# Spousal visas



## sylviachen (May 3, 2009)

Hi there

I have a query regarding spousal visas. I was issued an immigrant visa through the diversity lottery this year on the 21st of April. I plan to move to the states within the next 6 months. My fiance and I want to get married next month but he is not ready to move to the states until next year. How do I go about sponsoring him if I'm living in the states and he is living here, and how long will the process take?
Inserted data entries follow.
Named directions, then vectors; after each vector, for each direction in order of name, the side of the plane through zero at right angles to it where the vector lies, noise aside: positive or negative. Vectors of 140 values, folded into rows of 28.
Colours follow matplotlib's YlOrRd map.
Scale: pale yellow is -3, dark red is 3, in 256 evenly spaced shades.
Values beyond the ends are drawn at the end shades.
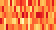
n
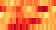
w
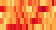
positive, positive
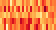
negative, positive
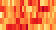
positive, positive
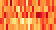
positive, negative
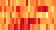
negative, positive
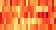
positive, negative
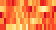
negative, negative
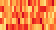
positive, positive
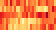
positive, negative
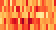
negative, positive
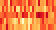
positive, negative
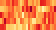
negative, negative
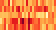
negative, positive
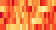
negative, negative
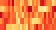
negative, negative
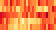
positive, negative
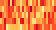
negative, negative
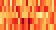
negative, positive
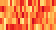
positive, positive
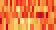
positive, negative
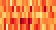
negative, positive
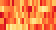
negative, negative
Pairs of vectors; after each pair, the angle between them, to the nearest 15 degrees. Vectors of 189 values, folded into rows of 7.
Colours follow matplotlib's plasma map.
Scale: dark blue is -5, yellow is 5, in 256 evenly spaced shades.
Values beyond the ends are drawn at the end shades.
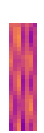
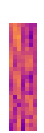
30 degrees
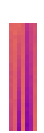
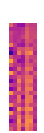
135 degrees
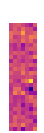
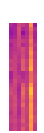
105 degrees
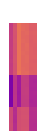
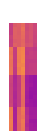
60 degrees
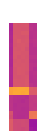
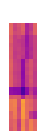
135 degrees
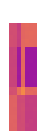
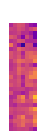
120 degrees
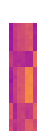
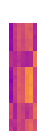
15 degrees
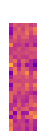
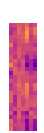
45 degrees
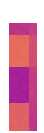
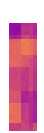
60 degrees
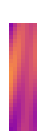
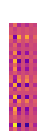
90 degrees
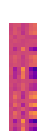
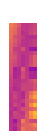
60 degrees
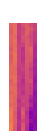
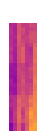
165 degrees
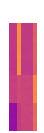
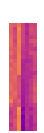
75 degrees
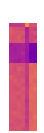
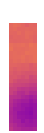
120 degrees

If someone could assist it would be much appreciated.

Thanks


----------



## Fatbrit (May 8, 2008)

Bad news, I'm afraid. Unlike citizens, there's a line for permanent residents to sponsor their spouse. They're currently issuing visas for those who joined the line in December, 2004 .


----------



## sylviachen (May 3, 2009)

Really does it take that long? Does it make a difference what country they're from?


----------



## Davis1 (Feb 20, 2009)

sylviachen said:


> Really does it take that long? Does it make a difference what country they're from?


When you become a citizen ...he will become an immediate realative


----------



## sylviachen (May 3, 2009)

And that's at least another 5 years right?


----------



## Davis1 (Feb 20, 2009)

sylviachen said:


> And that's at least another 5 years right?


Yes .. Whichever way you do it ...its going to be around 6 years


----------



## Fatbrit (May 8, 2008)

sylviachen said:


> Really does it take that long? Does it make a difference what country they're from?


It really takes that long! If your spouse was born in Mexico, it's taking a couple of years longer at the moment. Although, as Davis points out, it's probably irrelevant if you naturalize.

Look for some way to get him here during the wait. You haven't given me any clues but there are plenty of ways to get a non-immigrant visa.


----------



## sylviachen (May 3, 2009)

I was going to ask you exactly that but you beat me to it! 

I know he might be able to get a transfer from Sydney through work but he wants to wait until he's been there a year before he asks. The plan is to go over end of 2010 or early 2011. However if he can't get a transfer and worse comes to worse he can't get sponsorship what other visas can he apply for and are there ones where he apply on the back of my green card?


----------



## twostep (Apr 3, 2008)

sylviachen said:


> I was going to ask you exactly that but you beat me to it!
> 
> I know he might be able to get a transfer from Sydney through work but he wants to wait until he's been there a year before he asks. The plan is to go over end of 2010 or early 2011. However if he can't get a transfer and worse comes to worse he can't get sponsorship what other visas can he apply for and are there ones where he apply on the back of my green card?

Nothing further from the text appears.